A similar case can be made for established businesses that need single-purpose servers that are outside their business domain, or that may have different reliability or bandwidth requirements. For example, if you run a web server company you probably want to host your own web site. If you run a manufacturing business, your experience is probably more with the computers and related hardware that run your factory floor than with web servers. You can let a web company worry about the hardware maintenance of your web server, and have your IT staff focus on the manufacturing core of your business. The cloud companies typically have better bandwidth than most individual businesses, so they're a good option for customer facing services where response time is critical. Accordingly, it saves bandwidth on the company network for normal company operations.

Beyond small business use cases, cloud is sometimes used by larger organizations for burst capacity. If you run an HPC environment that only occasionally requires many more nodes than you have on-hand, it might be more cost-effective to extend your cluster with nodes from a cloud provider than to buy more capacity that will sit idle most of the time.

You also may to able to use cloud solutions to test new hardware. Currently, Amazon offers images with GPUs, and while GPUs are mostly ubiquitous in HPC clusters these days, you may be one of the "late adopters" and need to justify the purchases to your management. The cloud is a reasonable place to get some base-level benchmarking numbers. Beyond that, hardware that's considered a bit more exotic, like FPGAs, are also now available on Amazon. While Amazon remains the clear leader in the cloud space, the smaller cloud providers have started to differentiate themselves by offering more unique and customized solutions.

Another advantage to cloud computing is "data safety," in quotes because it's ultimately up to you to ensure your data is secure. Nevertheless, the cloud providers are very good at making sure the data they store is available, accessible, and reasonably secure, and they've probably invested in much better hardware than you did. The cloud providers typically have people dedicated to data storage, and they most likely are better at doing their jobs than your poor overworked system administrator who is also responsible for your cluster, infrastructure, training, applications, desktops, etc.

The dark side of Cloud

With all that said, cloud computing isn't really the magical unicorn that it's typically depicted as in the marketing glitz of these large cloud providers. The expenses associated with computing in the cloud can be sometimes be surprising. You're also likely sharing a resource with someone else. Particularly with HPC, it's often not clear how to get a dedicated machine with dedicated network bandwidth (this seems to be a moving target on Amazon in particular, so read the documentation).

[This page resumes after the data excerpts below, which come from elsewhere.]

These are the activations of a small network on made-up records, seen along a few directions, one row for each record.
Here are examples, each followed by its value of one field, BIBU.
Other fields move the rows too, some of them a lot.
(in the rows, 500 means zero)
Random noise pushes rows far along 13 fixed directions. That doesn't count. These rows show it; they differ only by the noise:
[542 481 421 513 584 592 589 744 510 463 558 402 382 521 658 663 522 578
 458 430 341 651 649 532 260 701 541 394 523 284 307 351 467]
[636 510 536 616 570 500 497 536 357 517 540 612 455 331 621 482 540 597
 448 415 465 588 419 511 441 405 567 695 500 472 348 445 601]
[365 572 381 253 462 624 457 448 538 330 490 326 537 529 409 519 615 415
 473 391 565 378 472 517 471 518 474 391 545 599 580 517 582]
[572 439 556 535 510 325 343 622 579 403 517 613 501 464 496 457 406 438
 384 358 373 621 345 516 242 446 512 466 437 414 577 514 461]
[350 509 518 551 453 500 580 568 701 394 417 368 471 452 663 510 368 462
 513 361 606 509 395 450 574 373 670 645 592 643 710 536 585]
[405 569 527 502 194 281 628 454 710 380 381 242 353 451 502 516 315 438
 618 437 573 781 419 379 639 175 616 401 494 531 529 310 613]
[441 657 460 459 377 652 667 273 631 402 669 317 616 359 377 569 537 418
 551 687 604 493 637 457 760 473 280 240 405 427 491 425 557]
[391 603 619 586 340 448 385 535 487 403 320 444 537 763 440 486 443 444
 561 588 731 389 512 450 560 512 460 594 426 779 745 727 457]
[620 540 520 528 521 351 454 538 441 559 505 649 553 408 619 332 408 533
 439 524 286 694 359 508 414 397 582 541 451 368 467 475 394]
[481 392 359 671 461 550 565 647 576 547 521 334 495 363 649 372 510 504
 461 381 512 502 576 719 307 621 456 528 598 497 597 560 463]
[438 687 481 520 545 523 502 617 448 510 349 519 594 567 742 406 399 512
 455 579 433 489 450 465 544 541 593 619 481 557 678 674 308]
[552 505 303 503 507 549 505 478 526 527 467 428 501 356 336 546 479 476
 624 504 601 535 463 494 623 289 414 635 504 656 498 512 716]
[537 539 389 727 641 518 660 665 638 564 445 499 466 281 828 532 348 473
 371 465 403 596 506 534 533 398 536 586 451 337 567 517 429]
[554 330 619 774 225 484 655 365 575 628 731 401 564 599 469 309 576 529
 579 794 618 589 784 745 514 613 397 349 423 342 406 412 498]
[615 238 643 737 511 310 530 379 574 769 559 573 413 470 342 423 437 520
 599 598 504 525 656 540 550 476 283 421 518 448 365 422 379]

[511 455 741 770 418 164 554 467 494 665 206 542 242 617 654 483 344 502
 480 500 552 549 543 423 646 314 525 525 434 497 457 458 304]	mizu
[556 453 379 517 739 486 439 639 553 647 378 624 500 557 420 597 353 502
 583 573 437 475 476 422 566 449 464 659 510 584 559 615 466]	nafe
[479 696 647 550 434 493 548 504 494 449 381 503 310 638 581 773 457 571
 486 592 541 517 632 384 595 508 509 405 416 452 385 428 466]	metos
[449 409 643 771 283 383 530 523 652 593 365 428 342 697 466 579 362 549
 638 618 754 488 647 560 579 490 503 596 536 699 601 577 548]	mim
[695 550 254 490 602 525 448 617 341 529 449 576 465 407 516 536 570 483
 399 472 372 609 469 596 388 391 464 549 355 353 352 476 585]	mizu
[518 413 469 403 793 590 424 595 583 484 520 643 511 516 425 699 441 495
 508 426 418 412 429 389 486 536 513 602 548 540 516 538 553]	mizu
[518 494 452 560 623 526 518 547 428 541 471 556 504 547 633 475 591 402
 318 523 437 395 604 596 458 549 437 441 370 314 483 551 376]	fis
[450 558 300 450 498 515 655 385 534 708 309 340 455 453 464 470 424 486
 687 618 549 517 569 439 870 280 463 554 572 638 493 488 500]	noso
[433 506 523 444 360 417 545 400 382 518 364 408 381 667 641 384 645 456
 362 455 555 460 561 600 512 403 585 387 434 395 402 414 460]	naf
[615 312 732 566 406 209 457 372 421 618 476 702 369 716 479 382 524 519
 475 578 453 642 487 500 492 277 649 477 368 304 269 312 489]	fab
[472 464 436 362 694 660 448 352 386 609 517 572 598 512 407 467 652 511
 489 511 548 232 512 495 636 527 451 634 572 642 473 590 515]	naf
[575 563 286 446 564 574 548 519 565 514 597 479 581 297 399 553 421 499
 584 582 370 647 501 473 534 437 390 435 464 408 464 427 541]	metos
[373 592 691 524 526 560 533 487 591 564 489 435 465 400 505 606 342 672
 671 465 510 374 559 330 578 790 381 495 793 754 609 597 298]	noso
[447 407 509 537 339 327 497 643 600 412 309 339 258 681 516 593 444 451
 508 359 578 621 524 492 345 409 602 469 487 524 496 399 578]	fav
[387 570 547 436 427 530 578 466 671 361 485 409 476 544 525 627 425 470
 553 506 597 527 439 374 634 408 630 519 510 565 594 456 647]	fav
[616 600 469 456 430 312 415 490 348 650 486 641 669 369 549 153 359 625
 591 623 203 734 309 491 444 496 554 549 552 470 544 550 257]	fab
[558 752 439 374 412 524 438 578 622 205 604 603 621 528 467 677 396 427
 429 593 422 763 316 382 466 328 661 476 248 386 552 456 727]	fefu
[482 667 335 197 459 404 356 591 404 320 413 379 490 397 318 550 466 471
 570 284 364 635 311 318 364 441 477 436 542 627 490 464 507]	fis
[470 338 463 309 498 494 354 545 544 437 463 513 460 846 243 600 552 454
 609 503 612 455 463 497 450 427 611 567 488 645 496 495 724]	dase
[434 408 602 556 497 480 494 406 442 540 458 442 413 387 481 445 562 521
 521 295 652 314 498 492 526 528 397 557 649 683 500 532 470]	dase
[588 453 548 609 281 546 595 370 385 457 617 439 423 612 489 494 751 538
 463 617 673 562 663 686 513 426 554 453 356 348 218 317 767]	nafe
[444 552 287 481 619 821 569 480 463 597 616 422 738 343 420 466 528 557
 680 640 560 329 599 514 659 685 331 609 615 678 614 682 489]	metos
[532 510 600 422 379 209 418 448 494 496 417 484 412 542 324 478 400 469
 581 483 402 672 435 367 469 405 410 287 463 456 405 380 359]	dase
[496 537 656 517 285 379 500 595 466 431 473 447 465 702 503 518 390 588
 649 595 533 718 481 389 478 493 692 529 504 570 476 415 531]	tez
[533 522 262 409 509 596 485 727 515 474 561 383 569 393 450 531 451 557
 586 465 362 658 478 527 312 635 480 475 594 513 529 493 525]	naf
[629 344 334 510 492 628 538 560 562 600 685 524 525 599 326 581 530 594
 686 696 498 661 587 631 439 518 575 604 510 473 330 392 810]	fefu
[444 432 519 491 559 470 504 521 597 534 498 524 574 517 464 471 391 504
 608 511 486 478 447 434 574 504 554 599 591 619 631 567 490]	fis
[455 407 475 418 583 598 613 438 512 626 483 420 365 650 454 634 590 518
 567 571 530 416 726 502 607 598 466 391 552 444 307 365 488]	mim
[553 411 392 432 343 372 404 448 454 596 385 473 490 802 341 355 570 420
 547 659 520 553 561 648 486 370 522 427 377 486 455 500 544]	noso
[560 491 407 449 458 435 400 417 375 514 496 496 563 369 376 339 567 476
 514 432 523 494 384 567 450 392 435 541 517 582 501 534 553]	tez
[620 601 413 437 453 513 400 647 432 425 592 610 633 488 447 489 416 609
 606 586 344 765 339 476 344 527 638 624 486 521 478 511 635]	fefu
[518 288 371 599 450 492 564 528 598 614 498 389 423 478 482 419 548 456
 511 438 546 499 611 680 399 518 447 481 568 472 505 480 538]	fav
[604 389 422 535 612 326 536 429 620 691 484 587 436 446 442 481 441 400
 415 570 340 565 578 524 566 347 359 303 377 249 375 392 346]	nafe
[536 509 255 248 535 489 474 420 631 576 484 529 511 401 373 502 442 473
 526 542 349 588 386 562 545 300 559 447 545 462 480 435 619]	mim
[548 353 450 402 557 512 560 457 537 531 632 472 436 428 491 508 581 536
 476 404 394 569 531 576 398 514 570 385 582 326 306 291 586]	tez
[439 554 482 576 623 571 561 583 700 436 431 584 441 412 857 584 455 440
 195 386 439 394 441 596 458 424 659 530 454 318 661 565 474]	fab

Which value of BIBU does each new row have?
[591 365 654 533 574 344 405 538 616 447 581 626 417 496 321 674 379 497
 540 431 459 622 429 367 403 427 498 464 480 445 418 389 583]	tez
[566 513 312 512 671 579 464 588 444 586 532 552 604 309 528 415 497 513
 448 504 332 465 515 562 378 638 332 490 515 426 552 602 320]	fab
[447 492 594 298 532 522 393 447 311 471 504 560 532 617 514 350 639 586
 481 412 459 397 400 499 402 600 647 587 630 600 439 499 478]	nafe
[473 555 363 396 290 465 479 754 281 532 280 259 390 762 511 435 482 674
 758 510 479 716 537 518 319 621 686 658 638 719 421 476 512]	mizu
[499 341 494 557 620 385 467 498 733 418 400 528 259 442 413 774 457 334
 360 240 635 432 450 436 533 198 481 511 409 496 486 407 694]	mim
[484 529 539 429 481 528 475 472 483 409 516 492 495 581 537 504 574 455
 418 468 487 487 493 505 467 492 553 429 452 428 466 470 522]	noso
[501 566 426 319 572 376 394 503 584 497 329 679 594 691 506 433 376 349
 423 618 366 553 320 427 592 259 653 535 348 450 678 596 445]	fav
[471 554 525 613 598 480 429 718 628 351 463 479 461 423 551 693 379 413
 361 320 465 457 510 410 321 654 337 410 428 475 656 613 330]	mizu
[427 180 709 665 504 389 476 653 638 556 613 522 542 601 540 351 384 560
 606 388 474 491 503 540 292 759 606 611 717 595 665 572 372]	fis
[575 691 354 424 498 659 520 485 225 499 544 441 580 236 495 440 598 630
 599 485 449 555 458 446 501 602 411 612 609 612 393 528 519]	fav
[494 348 499 388 433 258 467 336 604 716 366 584 469 810 396 322 436 432
 552 699 397 545 523 577 620 299 601 363 436 402 494 423 387]	metos
[613 392 416 626 623 393 593 469 489 726 344 521 308 533 427 650 476 467
 542 587 522 548 635 460 692 248 403 512 392 396 268 375 540]	naf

In terms of costs, the per-hour charges for cloud computing seem to be surprisingly low. Again, if you're only need the resources periodically, cloud is still a good option. However, if you regularly have 40,000 cores running at 100% utilization, cloud quickly becomes overly expensive. Additionally, you're paying not just for the compute cores, but also ingress/egress charges to move your data to and from the cloud. You'll also be charged for storage to hold that data, for as long as you have the storage allocated to your account (whether your data is there or not). Are you going to offer your data on the Internet? Or even to your local users on a secure connection so it can be browsed online? Expect to pay for network bandwidth charges. All of these charges begin to add up quickly.

When cloud computing first came into vogue several years ago, a lot of companies jumped onto the bandwagon without a lot of thought about the costs, some even proudly declaring themselves a "cloud first" company, meaning all IT projects would be targeted to the cloud instead of local resources. While cloud computing continues to grow as a business, many companies have started to engage in "cloud repatriation" over the past few years.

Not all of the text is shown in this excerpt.